Chamada para o dossiê temático "Reconfigurações do campo cinematográfico nos anos 2010"
O cinema entrou em seu segundo século de vida sob o signo da mudança radical, do transtorno, da reviravolta. Da produção à preservação, passando pela difusão e a projeção, bem como pela própria reflexão teórica, as novas tecnologias digitais vão se impondo progressivamente, provocando transformações intensas e duradouras que reconfiguraram o campo cinematográfico. Uma nova ecologia midiática engendrou e alimentou formas diversas de sensibilidade. Uma fissura se produziu no paradigma mais dominante, seja no que diz respeito à produção, ao consumo, à realização, à formação, aos agentes em cena, às estéticas e linguagens, aos protagonismos etc. Um novo vocabulário teórico e crítico, caminhos, hipóteses, redefinições e histórias se fizeram necessárias.
No caso específico brasileiro, com a consolidação de políticas públicas iniciadas na década anterior, em especial as implementadas pela Ancine, o cinema viveu momentos inéditos, não somente no que diz respeito aos números, mas, sobretudo, à diversidade geográfica de nossa produção e a uma participação nunca antes vista no país de variados grupos até então subrepresentados (com destaque para o cinema negro e indígena). Um cinema atravessado por inflexões de gênero, raça, classe social e orientação sexual, em articulações de continuidade e descontinuidade com a história do audiovisual feita e contada por aqui. Um cinema que desafiou, demandou e foi logo alimentado por curadores, críticos, professores e pesquisadores, em uma década igualmente marcante do ponto de vista da reflexão acadêmica e crítica. Em paralelo, a ascensão dos governos de direita e extrema direita estimulou um cenário de guerra cultural, com o desmonte das políticas culturais.
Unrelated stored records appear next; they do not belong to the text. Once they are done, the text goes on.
Here is a tiny trained network, its code and every weight. The questions are about switching its units off for an input and a class, where a switched-off unit gives its printed mean instead of its output.

import numpy as np


def w(rows, s, z=0):
    codes = np.array(rows[::2]) - 128.0
    scale = np.full(codes.shape[1], s)
    scale[-1] = z or s
    return codes * scale


def f(y):
    return np.maximum(y, 0)


def log_softmax(a):
    a = a - a.max(-1, keepdims=True)
    return a - np.log(np.exp(a).sum(-1, keepdims=True))


def net(x, mask):
    res = np.array(x, float).reshape(1, 5) / 4 @ E
    y = f(res @ A[0][:, :-1].T + A[0][:, -1])
    res = res + np.where(mask, y, B[0][:, -1]) @ B[0][:, :-1]
    return log_softmax(res[-1] @ U[:, :-1].T + U[:, -1])


A, B = {}, {}
E = w([
[135,122,119,125,117,131,119],'x0',
[137,115,119,118,116,128,120],'x1',
[107,64,254,188,62,167,140],'x2',
[25,133,102,70,79,171,163],'x3',
[179,144,102,86,99,214,242],'x4',
],0.013)
A[0] = w([
[237,93,124,149,198,147,146,213],'N1',
[111,190,70,86,157,114,57,238],'N2',
[177,192,29,77,168,146,201,151],'N3',
[59,122,143,182,98,121,115,76],'N4',
[95,142,73,118,122,17,88,227],'N5',
[131,64,234,83,118,156,200,71],'N6',
[42,152,72,92,204,76,26,225],'N7',
[27,23,166,165,117,83,77,60],'N8',
[210,124,189,179,169,67,97,235],'N9',
[185,86,211,245,158,46,114,137],'N10',
[2,50,101,173,102,150,75,153],'N11',
[12,148,67,187,180,21,44,217],'N12',
[196,200,127,142,208,109,110,194],'N13',
[168,26,176,217,148,64,44,201],'N14',
[167,106,166,190,52,187,205,3],'N15',
[100,62,206,240,85,122,65,205],'N16',
],0.0096,0.0032)
B[0] = w([
[246,188,164,191,193,130,72,197],'N1',
[119,153,150,165,46,142,138,208],'N2',
[98,132,25,171,142,87,184,221],'N3',
[83,73,117,103,163,42,78,166],'N4',
[141,146,179,161,37,189,63,203],'N5',
[123,151,172,79,118,153,106,201],'N6',
[109,127,183,91,91,164,121,229],'N7',
[77,111,133,112,198,87,127,207],'N8',
[144,147,108,186,97,195,184,230],'N9',
[120,47,91,172,114,169,166,247],'N10',
[30,101,121,94,189,69,135,193],'N11',
[137,126,177,108,85,125,112,244],'N12',
[185,162,140,143,125,119,119,199],'N13',
[116,86,87,209,132,170,157,254],'N14',
[134,183,192,122,51,164,62,201],'N15',
[112,82,124,167,153,126,154,251],'N16',
],0.011,0.017)
U = w([
[221,126,220,181,72,166,91,137],'0',
[118,94,31,163,108,163,246,184],'1',
[106,143,182,45,39,155,114,170],'2',
[108,84,136,104,191,64,119,5],'3',
[237,179,51,169,169,72,136,138],'4',
],0.011,0.0024)

Each question gives the input, the list of numbers given to net, and the class t.
The units are the neurons (one row each of A and B). Each row of codes is followed by its name. A weight is (code - 128) times the scale printed after its matrix; where a second scale follows, it is the last column's (A, B and U).
mask holds one flag per neuron, in row order. A switched-off neuron (its flag False) gives its mean, the last column of its row in B, instead of its output. The means were averaged over made-up inputs and are rounded, as every weight is.
A unit's drop is (log p(t) with every unit on - log p(t) with that unit switched off) / (log p(t) with every unit on - log p(t) with every unit switched off).
The circuit of an input: a set's keep is (log p(t) with only the set's units on - log p(t) with every unit switched off) / (log p(t) with every unit on - log p(t) with every unit switched off). Starting from the 12 units with the biggest drops (on a tie, the unit counted first), units are removed one at a time, each time the one whose removal leaves the highest keep (on an exact tie, the one counted first), for as long as the keep stays at least 0.8.
units of the circuit, in order: the units of the circuit, biggest drop first
most important unit: the unit with the biggest drop
top k neurons: the k neurons with the biggest drops, biggest first
drop when u is switched off: that unit's drop, to one decimal
input [3,-3,-2,0,4], class 4: most important unit -> N10
input [-2,4,1,-6,-8], class 1: top 2 neurons -> [N14 N10]
input [-4,-6,-6,0,1], class 4: units of the circuit, in order -> [N3 N10 N14]
input [5,-2,-5,0,-1], class 0: top 2 neurons -> [N11 N5]
input [-3,-2,8,1,-4], class 3: top 2 neurons -> [N8 N4]
input [-7,-2,-6,3,0], class 2: top 3 neurons -> [N14 N10 N7]
input [0,-7,5,1,-8], class 3: top 3 neurons -> [N8 N4 N11]
input [-4,0,-6,-1,0], class 0: top 2 neurons -> [N5 N7]
input [1,-2,-8,6,0], class 2: top 2 neurons -> [N7 N14]
input [6,-5,0,7,-5], class 2: top 2 neurons -> [N7 N12]
input [6,1,-5,-7,1], class 4: top 2 neurons -> [N3 N15]
input [8,-7,4,0,-8], class 1: top 3 neurons -> [N14 N10 N9]
input [6,1,8,8,1], class 2: top 2 neurons -> [N15 N6]
input [0,4,2,-1,-6], class 1: most important unit -> N14
input [5,7,-8,0,-1], class 0: top 3 neurons -> [N5 N11 N13]
input [5,8,0,-7,2], class 4: top 4 neurons -> [N1 N5 N7 N12]
input [-2,6,-7,-3,0], class 0: top 3 neurons -> [N5 N7 N2]
input [-3,6,1,7,5], class 2: top 2 neurons -> [N14 N10]
input [-7,-6,1,-5,0], class 1: drop when N10 is switched off -> 0.4
input [2,-1,2,-6,-5], class 1: drop when N10 is switched off -> 0.2
input [-6,6,2,5,8], class 2: most important unit -> N15
input [-6,-6,-5,5,0], class 2: drop when N7 is switched off -> 0.2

O digital também trouxe inúmeros desafios para o mercado cinematográfico, com uma cada vez maior concentração de blockbusters nas salas de cinema, dominadas pelos multiplexes, e com as mudanças de hábitos de consumo em decorrência do crescimento das plataformas de streaming.
Essa edição especial e comemorativa dos dez anos da revista Rebeca visa à realização de um balanço crítico, enfrentando a dificuldade do curto distanciamento histórico, dedicado a explorar as reconfigurações do campo do cinema em sua última década, no Brasil e no mundo, em suas interações com a teoria, a política, a ideologia, a tecnologia, a estética, a circulação, o consumo e a recepção, entre outras dimensões. Convidamos autor@s interessados em examinar tendências estéticas, articulando continuidades e disjunções entre o primeiro e o segundo séculos do cinema; o impacto das tecnologias digitais nas mais variadas frentes; a emergência de novas formas de visualização de obras audiovisuais; uma certa revalorização do papel dos festivais e da figura do curador; a promoção e esboço de globalidades plurais e novas historiografias; referenciais e premissas teóricas e metodológicas diversas, preocupadas com a expansão do vernáculo cinematográfico, com a abertura de terrenos e campos de análise longamente negligenciados e ou com a devida reparação histórico-teórica de uma série variada de questões.
Dentre os variados temas que compreendem o escopo do dossiê, os editores reforçam o interesse por uma postura crítica-política de reavaliação e reconfiguração do campo, com maior ênfase em questões (mas não exclusivamente), como:
- Tendências e movimentos cinematográficos contemporâneos
- Tensionamentos sobre o cânone cinematográfico
- Novas histórias do cinema e de cinemas (new film history / new cinema history) e revisões historiográficas.
- Novas premissas teórico-metodológicas
- Cinemas feitos por grupos subrepresentados até então
- Cinemas decoloniais e pós-coloniais
- Crítica e curadoria
- Relações entre estética e tecnologia e o impacto do digital
- Políticas públicas, mercados cinematográficos, distribuição e cadeia produtiva
- Salas de cinema e novas formas de exibição, circulação e recepção
- Preservação audiovisual: políticas públicas e práticas de conservação e gestão dos acervos
As submissões devem ser feitas até o dia 05 de março de 2023. (Novo prazo 13/03/2023).
Editores: Daniela Giovana Siqueira (UFMS), Júlio Bezerra (UFMS), Luíza Alvim (UFRJ) e Marcelo Ikeda (UFC).